Le président de la République, Romuald Wadagni, a procédé mardi 28 juillet 2026, au Palais de la Marina à Cotonou, à l’installation officielle des membres du Comité permanent de la Commission nationale de réforme du droit. La cérémonie s’est tenue en présence de la vice-présidente de la République, des présidents d’institutions et du ministre de la Justice et de la Législation.
Créée dans le cadre des réformes institutionnelles engagées par le gouvernement et approuvée en Conseil des ministres le 15 octobre 2025, cette Commission est chargée d’assurer une veille législative et réglementaire, de conduire des études juridiques, d’accompagner les institutions publiques dans l’élaboration des textes et de soutenir la mise en œuvre du droit communautaire.
Le Comité permanent, nommé le 1er juillet 2026, est composé de Noël Gbaguidi, président, Djidjouè Gboyou, vice-président, et Igor Guedegbe, rapporteur.
Dans son discours, le chef de l’État a souligné l’importance de moderniser le cadre juridique béninois en supprimant les dispositions devenues obsolètes, en comblant les insuffisances de la législation et en renforçant la cohérence des textes face aux évolutions économiques, sociales et technologiques.
Romuald Wadagni a également invité les membres de la Commission à adopter une approche tournée vers l’avenir afin de faire du droit un véritable moteur du développement.
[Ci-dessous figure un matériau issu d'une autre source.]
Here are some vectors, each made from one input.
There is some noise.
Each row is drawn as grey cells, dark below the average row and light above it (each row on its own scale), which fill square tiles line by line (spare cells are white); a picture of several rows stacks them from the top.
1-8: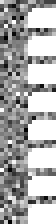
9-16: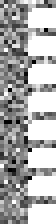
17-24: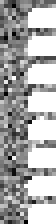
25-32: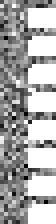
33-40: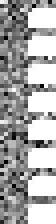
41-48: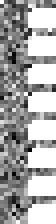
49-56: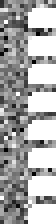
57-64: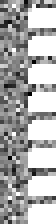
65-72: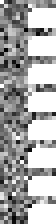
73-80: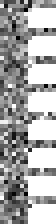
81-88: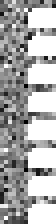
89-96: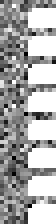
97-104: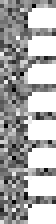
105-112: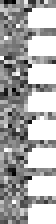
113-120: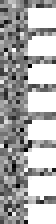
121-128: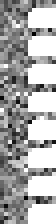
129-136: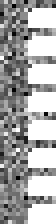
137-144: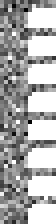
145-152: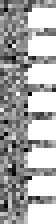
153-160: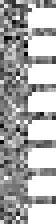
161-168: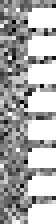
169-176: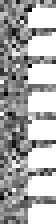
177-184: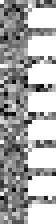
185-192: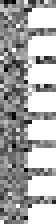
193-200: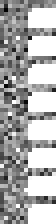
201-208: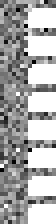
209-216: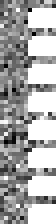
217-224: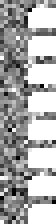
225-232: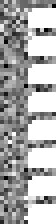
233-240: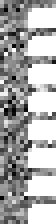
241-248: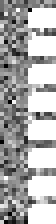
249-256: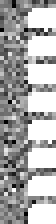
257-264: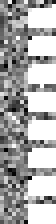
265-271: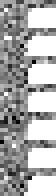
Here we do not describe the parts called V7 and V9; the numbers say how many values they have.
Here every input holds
a true/false value and a value of V7, together with either a point on a 17-point circle, or a value of V9.
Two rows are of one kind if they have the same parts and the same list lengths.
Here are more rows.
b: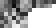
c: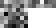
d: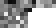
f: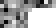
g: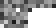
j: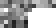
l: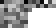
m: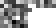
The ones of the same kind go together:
b, d, f, g, l, m
c, j

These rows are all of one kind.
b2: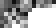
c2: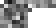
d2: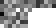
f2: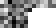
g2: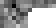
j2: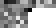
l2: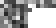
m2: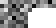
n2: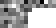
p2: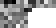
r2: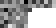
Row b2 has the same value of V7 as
g2, j2 and p2.
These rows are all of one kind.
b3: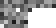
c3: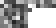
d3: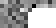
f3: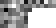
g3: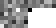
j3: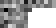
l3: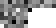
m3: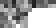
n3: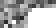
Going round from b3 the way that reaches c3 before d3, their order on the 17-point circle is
b3, c3, l3, d3, j3, g3, f3, m3, n3.

Il a notamment évoqué les enjeux liés au changement climatique, à l’agriculture, à l’urbanisation et aux innovations technologiques, appelant à anticiper les besoins futurs du pays.
Le président de la République a enfin insisté sur la nécessité d’associer les universitaires, les experts, la société civile et les organisations professionnelles aux travaux de la Commission. Il a assuré que le gouvernement mettra à sa disposition les ressources techniques, financières et logistiques nécessaires à l’accomplissement de sa mission.
En déclarant officiellement installé le Comité permanent, Romuald Wadagni a exhorté ses membres à élaborer des réformes ambitieuses et consensuelles afin de faire du droit un levier stratégique au service du développement durable du Bénin.